Temporal Noise: The temporal noise associated with passive operation, relying on natural or intrinsic scene texture, is very low, and in most cases negligible compared with the spatial noise across the image. However, during active operation, in particular when the camera is dependent on the projector to provide valid depth, temporal noise can increase significantly and become comparable to or larger than the spatial noise. Various aspects of the projector’s optical source can contribute to the additional temporal noise but it is ultimately due to fluctuations in the spatial properties of the dots. Speckle associated with scattering of highly coherent light sources such as lasers is a primary cause of the temporal instability observed when using such projectors.
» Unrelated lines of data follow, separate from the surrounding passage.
Each named turn below is shown by a few rows before and after it. Which turns, in which order, take the first row of each later pair to the second? The first pair is answered.
rigi (before => after):
[ -3 -12   4  -1   4   4   2  12   8  -1] => [-7 -8  6  6  9  2  8 11  7 -8]
[ 14  23  21  25 -16 -10 -12  -5 -22   9] => [  7  36   9  18  -9 -13  -3 -18 -22   8]
[-16  -9 -18  -5 -12   0  13  -4  -4  -2] => [-10 -17 -17  -8 -16   7   4  -1  -4  -2]
Nus (before => after):
[  7  14   7   9   1 -10   1  21  17 -17] => [  6  12   2   1   4  -9   5  22  21 -17]
[-18   7  11   9 -10   6   7   0 -15  10] => [-22   2   7   3  -6   6  13   5 -14   6]
[ 1  3 12  8 -7  0  3  4  0 -7] => [ -2  -4   6   4  -5   1   7  11   1 -10]
[ -9   3 -21 -20  14   0  10  21  23   0] => [ 10  10 -24 -24  12   3  -4  10  22  16]
dur (before => after):
[  8  -9  -2 -18  -5  -4  21  15  10 -13] => [-11 -19   3  -9  -8   2   7 -17  -3 -22]
[-12  -9  21  23  -3   2  10  13  -8 -13] => [ -7 -21  17  12 -11   9   1  13 -17  11]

Time varying intensities in the pattern can also lead to additional temporal noise. In either case, the result can be a larger RMS error, and thus lower effective depth resolution. Temporal filtering can help to recover some of this resolution (as will be shown in Section 9) but it is always better to start with lower noise when possible.
A straightforward approach to an external pattern projector is to use a standard digital video projector configured to illuminate the scene with a texture similar to the “ideal” test pattern in Figure 5. In applications where space and power are not constraints, a visible pattern is acceptable, and the usage does not require a portable or integrated projector, such an approach will work well. However, many usages prefer or require the projected pattern to be invisible to humans and thus should work in the near IR. In such cases, an IR light source based projector along with a sufficiently high resolution/high contrast image source or mask would be appropriate. Ideally, the light source is IR-only and incoherent such as IR LED arrays. Alternatively, a broadband incandescent (e.g., halogen) lamp can be used, and in cases where the pattern must be invisible, a visible-block/IR-pass filter can be placed in front of the lamp. Note that in traditional consumer projectors using broadband lamps, an IR-block filter is typically used, so that would need to be removed or replaced with the IR-pass filter. The filter can be absorptive or reflective but reflective is typically preferred to minimize thermal problems.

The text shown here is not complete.